Supramalleolar osteotomy was performed in 62 patients (65 ankles). Thirty patients (31 ankles) were randomly assigned to receive multimodal drug injection (injection group) and 32 patients (34 ankles) were assigned to receive no multimodal drug injection (control group). The two groups were compared with regard to the degree of postoperative pain, the number of times patients pushed the patient-controlled analgesia (PCA) button, the total amount of fentanyl administered, and the frequency of additional diclofenac sodium injections.
The injection group had significant pain reduction during the first 36 postoperative hours compared to the control group. There were significant differences between the groups in the number of times that patients pushed the PCA button as well as the total amount of fentanyl administered up to 24 h postoperatively. The mean frequency of additional diclofenac sodium injections in the first 12 postoperative hours was significantly less in the injection group compared to that in the control group.
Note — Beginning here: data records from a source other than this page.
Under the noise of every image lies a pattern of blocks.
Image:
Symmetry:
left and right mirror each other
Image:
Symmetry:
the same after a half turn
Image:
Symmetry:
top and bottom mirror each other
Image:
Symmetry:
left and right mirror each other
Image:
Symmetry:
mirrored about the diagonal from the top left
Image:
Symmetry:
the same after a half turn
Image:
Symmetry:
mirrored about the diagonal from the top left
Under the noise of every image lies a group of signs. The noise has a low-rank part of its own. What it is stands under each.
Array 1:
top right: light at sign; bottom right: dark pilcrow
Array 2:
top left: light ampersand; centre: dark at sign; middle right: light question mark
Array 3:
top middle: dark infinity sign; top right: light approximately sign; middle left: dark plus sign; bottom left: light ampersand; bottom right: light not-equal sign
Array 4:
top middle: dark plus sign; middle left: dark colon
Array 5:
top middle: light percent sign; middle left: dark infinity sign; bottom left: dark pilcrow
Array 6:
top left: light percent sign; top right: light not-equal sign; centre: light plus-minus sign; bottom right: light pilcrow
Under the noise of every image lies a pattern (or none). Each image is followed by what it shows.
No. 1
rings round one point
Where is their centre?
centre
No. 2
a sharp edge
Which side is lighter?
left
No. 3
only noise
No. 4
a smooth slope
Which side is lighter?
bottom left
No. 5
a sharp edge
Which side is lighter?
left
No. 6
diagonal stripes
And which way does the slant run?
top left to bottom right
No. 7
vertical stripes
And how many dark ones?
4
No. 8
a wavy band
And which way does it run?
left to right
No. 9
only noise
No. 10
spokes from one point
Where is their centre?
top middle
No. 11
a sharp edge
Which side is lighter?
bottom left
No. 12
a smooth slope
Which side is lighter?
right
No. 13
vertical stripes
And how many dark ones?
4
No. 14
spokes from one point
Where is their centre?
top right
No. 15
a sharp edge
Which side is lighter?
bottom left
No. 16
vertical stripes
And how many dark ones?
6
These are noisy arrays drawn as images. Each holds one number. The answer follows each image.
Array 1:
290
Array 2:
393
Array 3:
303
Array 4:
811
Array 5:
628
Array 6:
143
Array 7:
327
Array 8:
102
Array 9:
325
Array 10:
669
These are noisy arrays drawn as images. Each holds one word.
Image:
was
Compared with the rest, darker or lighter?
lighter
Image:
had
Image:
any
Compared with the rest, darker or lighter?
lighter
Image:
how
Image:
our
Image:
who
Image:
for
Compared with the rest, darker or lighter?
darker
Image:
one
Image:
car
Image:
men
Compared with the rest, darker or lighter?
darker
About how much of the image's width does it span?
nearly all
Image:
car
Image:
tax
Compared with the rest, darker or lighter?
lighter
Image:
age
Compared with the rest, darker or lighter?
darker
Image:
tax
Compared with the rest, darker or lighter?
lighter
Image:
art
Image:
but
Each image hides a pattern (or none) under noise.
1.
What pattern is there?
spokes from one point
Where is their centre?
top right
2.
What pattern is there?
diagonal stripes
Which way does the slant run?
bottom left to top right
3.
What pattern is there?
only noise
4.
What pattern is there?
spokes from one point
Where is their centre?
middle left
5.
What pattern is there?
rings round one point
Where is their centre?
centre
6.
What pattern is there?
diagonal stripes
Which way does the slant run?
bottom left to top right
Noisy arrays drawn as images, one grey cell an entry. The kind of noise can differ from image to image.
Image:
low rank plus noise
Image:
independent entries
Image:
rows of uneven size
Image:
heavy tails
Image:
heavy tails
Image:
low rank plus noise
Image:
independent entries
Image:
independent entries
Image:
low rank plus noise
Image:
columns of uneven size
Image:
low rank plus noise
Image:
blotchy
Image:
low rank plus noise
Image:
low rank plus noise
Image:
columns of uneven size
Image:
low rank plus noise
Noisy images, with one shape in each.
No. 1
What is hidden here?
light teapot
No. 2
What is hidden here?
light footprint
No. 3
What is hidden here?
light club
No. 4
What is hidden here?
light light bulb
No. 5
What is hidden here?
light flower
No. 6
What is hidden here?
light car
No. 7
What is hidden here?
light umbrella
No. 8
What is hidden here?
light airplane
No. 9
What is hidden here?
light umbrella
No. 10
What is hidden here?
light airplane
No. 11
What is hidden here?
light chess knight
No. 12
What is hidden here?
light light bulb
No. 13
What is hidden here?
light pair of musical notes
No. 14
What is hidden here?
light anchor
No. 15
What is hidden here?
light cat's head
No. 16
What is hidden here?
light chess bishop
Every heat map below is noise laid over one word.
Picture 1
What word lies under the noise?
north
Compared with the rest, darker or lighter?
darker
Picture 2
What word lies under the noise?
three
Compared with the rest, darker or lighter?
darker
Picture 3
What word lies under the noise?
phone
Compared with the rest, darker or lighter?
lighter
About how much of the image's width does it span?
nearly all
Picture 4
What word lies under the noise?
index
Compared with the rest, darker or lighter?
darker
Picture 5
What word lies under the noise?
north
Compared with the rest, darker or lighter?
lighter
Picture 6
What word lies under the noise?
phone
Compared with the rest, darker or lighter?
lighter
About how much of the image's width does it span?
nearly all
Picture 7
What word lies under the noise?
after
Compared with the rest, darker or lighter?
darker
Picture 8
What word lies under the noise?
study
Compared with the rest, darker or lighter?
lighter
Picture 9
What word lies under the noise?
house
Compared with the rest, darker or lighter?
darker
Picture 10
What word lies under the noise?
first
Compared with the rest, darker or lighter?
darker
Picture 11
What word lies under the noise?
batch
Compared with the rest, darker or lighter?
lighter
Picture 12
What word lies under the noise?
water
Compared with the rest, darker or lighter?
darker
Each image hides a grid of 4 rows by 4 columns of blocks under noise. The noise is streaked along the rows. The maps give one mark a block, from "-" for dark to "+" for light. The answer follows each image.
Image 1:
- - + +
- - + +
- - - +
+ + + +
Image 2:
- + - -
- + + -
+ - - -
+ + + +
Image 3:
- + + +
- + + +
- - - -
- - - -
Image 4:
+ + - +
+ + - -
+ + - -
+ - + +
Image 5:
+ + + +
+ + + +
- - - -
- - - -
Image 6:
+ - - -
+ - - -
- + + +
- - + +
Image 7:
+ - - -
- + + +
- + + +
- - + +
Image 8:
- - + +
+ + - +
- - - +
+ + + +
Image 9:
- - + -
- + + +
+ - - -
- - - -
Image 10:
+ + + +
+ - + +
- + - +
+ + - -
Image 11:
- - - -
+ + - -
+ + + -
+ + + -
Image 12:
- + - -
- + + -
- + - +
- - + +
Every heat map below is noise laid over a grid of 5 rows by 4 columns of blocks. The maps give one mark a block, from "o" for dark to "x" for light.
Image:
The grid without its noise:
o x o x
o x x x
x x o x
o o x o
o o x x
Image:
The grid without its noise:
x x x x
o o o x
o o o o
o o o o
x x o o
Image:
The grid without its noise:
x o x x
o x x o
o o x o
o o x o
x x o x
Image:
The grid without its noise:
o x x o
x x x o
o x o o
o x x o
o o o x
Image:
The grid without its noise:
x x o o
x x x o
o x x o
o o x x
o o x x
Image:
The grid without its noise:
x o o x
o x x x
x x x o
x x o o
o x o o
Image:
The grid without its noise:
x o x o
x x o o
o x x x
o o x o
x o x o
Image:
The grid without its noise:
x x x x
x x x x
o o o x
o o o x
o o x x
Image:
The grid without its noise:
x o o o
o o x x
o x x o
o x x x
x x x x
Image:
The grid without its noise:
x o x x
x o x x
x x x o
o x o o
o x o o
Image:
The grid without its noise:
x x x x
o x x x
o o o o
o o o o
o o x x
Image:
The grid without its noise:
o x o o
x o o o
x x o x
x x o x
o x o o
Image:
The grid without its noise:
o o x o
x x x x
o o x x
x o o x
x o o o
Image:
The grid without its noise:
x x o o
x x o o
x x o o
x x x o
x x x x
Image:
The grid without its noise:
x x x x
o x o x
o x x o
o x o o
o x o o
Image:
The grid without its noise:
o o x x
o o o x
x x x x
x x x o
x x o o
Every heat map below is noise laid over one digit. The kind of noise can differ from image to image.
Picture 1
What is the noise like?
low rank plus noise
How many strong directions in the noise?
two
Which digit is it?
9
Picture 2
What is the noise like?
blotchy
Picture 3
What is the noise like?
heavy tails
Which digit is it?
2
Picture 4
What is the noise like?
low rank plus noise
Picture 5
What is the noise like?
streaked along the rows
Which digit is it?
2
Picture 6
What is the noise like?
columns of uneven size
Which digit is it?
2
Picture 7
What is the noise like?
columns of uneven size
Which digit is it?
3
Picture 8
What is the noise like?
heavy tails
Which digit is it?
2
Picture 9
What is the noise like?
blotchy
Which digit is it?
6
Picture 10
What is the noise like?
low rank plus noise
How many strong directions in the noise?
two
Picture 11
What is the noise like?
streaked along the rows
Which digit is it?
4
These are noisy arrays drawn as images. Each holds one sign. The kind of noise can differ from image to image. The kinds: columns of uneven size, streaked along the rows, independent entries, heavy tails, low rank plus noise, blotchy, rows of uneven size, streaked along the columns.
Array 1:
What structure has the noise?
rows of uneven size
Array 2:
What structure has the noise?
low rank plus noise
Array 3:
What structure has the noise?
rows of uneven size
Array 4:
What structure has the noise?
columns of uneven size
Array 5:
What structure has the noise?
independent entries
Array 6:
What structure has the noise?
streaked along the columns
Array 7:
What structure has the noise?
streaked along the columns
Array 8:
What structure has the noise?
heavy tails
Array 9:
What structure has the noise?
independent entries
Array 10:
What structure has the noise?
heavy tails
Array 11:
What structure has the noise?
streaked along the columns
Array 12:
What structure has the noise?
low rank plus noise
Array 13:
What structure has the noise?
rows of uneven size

Multimodal drug injection was effective in reducing pain and decreasing both fentanyl and diclofenac sodium usage in patients undergoing supramalleolar osteotomy. Therefore, multimodal drug injection should be considered for improved pain control and patient comfort in the early postoperative period after supramalleolar osteotomy.
术后疼痛的优化管理对于确保患者舒适度和功能改善至关重要。尽管在骨科手术后频繁使用多模式药物注射来控制疼痛,但很少有研究评估其在踝关节上截骨术后的应用。
对62例患者(65个踝关节)实施了踝关节上截骨术。30例患者(31个踝关节)被随机分配接受多模式药物注射(注射组),32例患者(34个踝关节)被分配不接受多模式药物注射(对照组)。比较两组患者术后疼痛程度、患者按压患者自控镇痛(PCA)按钮的次数、芬太尼给药总量以及额外注射双氯芬酸钠的频率。
与对照组相比,注射组在术后最初36小时内疼痛明显减轻。两组患者按压PCA按钮的次数以及术后24小时内芬太尼给药总量存在显著差异。与对照组相比,注射组术后前12小时内额外注射双氯芬酸钠的平均频率明显更低。
多模式药物注射在减轻踝关节上截骨术患者的疼痛以及减少芬太尼和双氯芬酸钠用量方面有效。因此,在踝关节上截骨术后早期,应考虑采用多模式药物注射来改善疼痛控制和患者舒适度。